Antibalas has performed in 35 countries, including Japan and Australia, and throughout New York City, from Carnegie Hall to Central Park Summerstage to the Rikers Island prison facility.

The group has received guest visits from several musicians from Fela Kuti's Afrika 70 and Egypt 80 bands, including Tony Allen (drums), Femi Kuti (alto sax), Seun Kuti (tenor sax), Tunde Williams (trumpet), Oghene Kologbo (guitar), Nicolas Addey (congas), Dele Sosimi (keyboards), Ola Jagun (drums/percussion), and Jojo Kuo (drums) among others.

In the summer of 2008, Antibalas was featured off-Broadway in Fela!, a musical celebrating the life of Fela Kuti. The group arranged and performed the show's score of music originally performed by Kuti. In the fall of 2009, Fela! opened on Broadway at the Eugene O'Neill Theatre, once again with Antibalas.

In 2010, the band released their Rat Race EP, with an arrangement of Bob Marley's "Rat Race" featuring Amayo on vocals, as well as "Se Chifló" featuring Chico Mann as vocalist.

In 2011, the band reunited with producer and former Antibalas guitarist Gabriel Roth at Daptone Studios in Bushwick, Brooklyn, to record their fifth full-length album, entitled Antibalas. The album was released on August 7, 2012, on the Daptone label.
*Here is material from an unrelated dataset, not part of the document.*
Each row is followed by its group, which names the range that a hidden value of the row falls in. A new part has a new value, new ranges and new names.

The band resumed a heavy touring schedule beginning in April 2012 with their debut tour in Brazil, performing in São Paulo and Recife, and kicked off a US tour at the Outsidelands Festival in San Francisco, followed by a tour of California. On August 24, 2012, Antibalas made their national television debut, performing their single "Dirty Money" on NBC's Late Night with Jimmy Fallon. On September 11, they resumed their US/Canada tour with 30 dates in the Midwest, East Coast, Southeast and Gulf Coast, including the Austin City Limits Festival. On October 4, they appeared on NPR's Tiny Desk Concerts. The band toured in Europe in October and November 2012, followed by an Australian tour in March 2013 . In May of the same year Antibalas visited Mexico for first time, performing in Puebla "Festival 5 de Mayo" with original members like Victor Axelrod.

In 2015, The Antibalas horn section collaborated with The Dap-Kings horn section, Mark Ronson, and Bruno Mars to record Uptown Funk and other tracks from Mark Ronson's 2015 album Uptown Special.  They also performed Uptown Funk together on Saturday Night Live in November 2014.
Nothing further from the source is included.